6

I have one solution to the subject problem, but it’s a hack and I’m wondering if there’s a better way to do this.

Below is a sample XML file and a PHP CLI script that executes an xpath query given as an argument. For this test case, the command line is:

./xpeg "//MainType[@ID=123]"

What seems most strange is this line, without which my approach doesn’t work:

$result->loadXML($result->saveXML($result));

As far as I know, this simply re-parses the modified XML, and it seems to me that this shouldn’t be necessary.

Is there a better way to perform xpath queries on this XML in PHP?

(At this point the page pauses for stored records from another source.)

(in the rows, 128 means zero)
One turn moves each row of this set onto another row. After a few examples, where does it send each row asked below?
Rito: [129 102 176 135 108 119 105 112 136 162 167 162 163 125 111 134 118 123
 129 153 119 155 144 114 120 111 104 154 125  96 115  97 120 113 147 121
 143]
buzo: [127 117  93  91 113 149 134 120 132 148 126  99 165 140 114 126 125 111
 133 140 168 144 154 146 112 132 100 165 130  87 165 132 138 148 150 121
 146]
Buko: [173 100 152  93 124 156 135 113 158 135 129 153 165 125 127 118 136 100
 119 155 159 139 124 177 136  98 110 148 111 100 124  78 126 139 136 129
 145]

XML (note the binding of the default namespace):

<?xml version="1.0" encoding="utf-8"?>
<MyRoot
 xmlns:xsi="http://www.w3.org/2001/XMLSchema-instance"
 xsi:schemaLocation="http://www.example.com/data http://www.example.com/data/MyRoot.xsd"
 xmlns="http://www.example.com/data">
  <MainType ID="192" comment="Bob's site">
    <Price>$0.20</Price>
    <TheUrl><![CDATA[http://www.example.com/path1/]]></TheUrl>
    <Validated>N</Validated>
  </MainType>
  <MainType ID="123" comment="Test site">
    <Price>$99.95</Price>
    <TheUrl><![CDATA[http://www.example.com/path2]]></TheUrl>
    <Validated>N</Validated>
  </MainType>
  <MainType ID="922" comment="Health Insurance">
    <Price>$600.00</Price>
    <TheUrl><![CDATA[http://www.example.com/eg/xyz.php]]></TheUrl>
    <Validated>N</Validated>
  </MainType>
  <MainType ID="389" comment="Used Cars">
    <Price>$5000.00</Price>
    <TheUrl><![CDATA[http://www.example.com/tata.php]]></TheUrl>
    <Validated>N</Validated>
  </MainType>
</MyRoot>

PHP CLI Script:

#!/usr/bin/php-cli
<?php

$xml = file_get_contents("xpeg.xml");

$domdoc = new DOMDocument();
$domdoc->loadXML($xml);

// remove the default namespace binding
$e = $domdoc->documentElement;
$e->removeAttributeNS($e->getAttributeNode("xmlns")->nodeValue,"");

// hack hack, cough cough, hack hack
$domdoc->loadXML($domdoc->saveXML($domdoc));

$xpath = new DOMXpath($domdoc);

$str = trim($argv[1]);
$result = $xpath->query($str);
if ($result !== FALSE) {
  dump_dom_levels($result);
}
else {
  echo "error\n";
}

// The following function isn't really part of the
// question. It simply provides a concise summary of
// the result.
function dump_dom_levels($node, $level = 0) {
  $class = get_class($node);
  if ($class == "DOMNodeList") {
    echo "Level $level ($class): $node->length items\n";
    foreach ($node as $child_node) {
      dump_dom_levels($child_node, $level+1);
    }
  }
  else {
    $nChildren = 0;
    foreach ($node->childNodes as $child_node) {
      if ($child_node->hasChildNodes()) {
        $nChildren++;
      }
    }
    if ($nChildren) {
      echo "Level $level ($class): $nChildren children\n";
    }
    foreach ($node->childNodes as $child_node) {
      if ($child_node->hasChildNodes()) {
        dump_dom_levels($child_node, $level+1);
      }
    }
  }
}
?>
danorton
  • 11,804
  • 7
  • 44
  • 52
  • I have adjusted this question to remove the nonsense in my original query. The solution below by Tomalek is on-point, but it requires complicating the queries by rewriting all the the names. The underlying problem is that DOMXpath (and XPath 1.0) does not provide support for a default namespace. A secondary issue might be with PHP, as the code does behave differently after removing the attribute but before re-scanning. – danorton Jun 25 '11 at 06:38

4 Answers4

13

The solution is using the namespace, not getting rid of it.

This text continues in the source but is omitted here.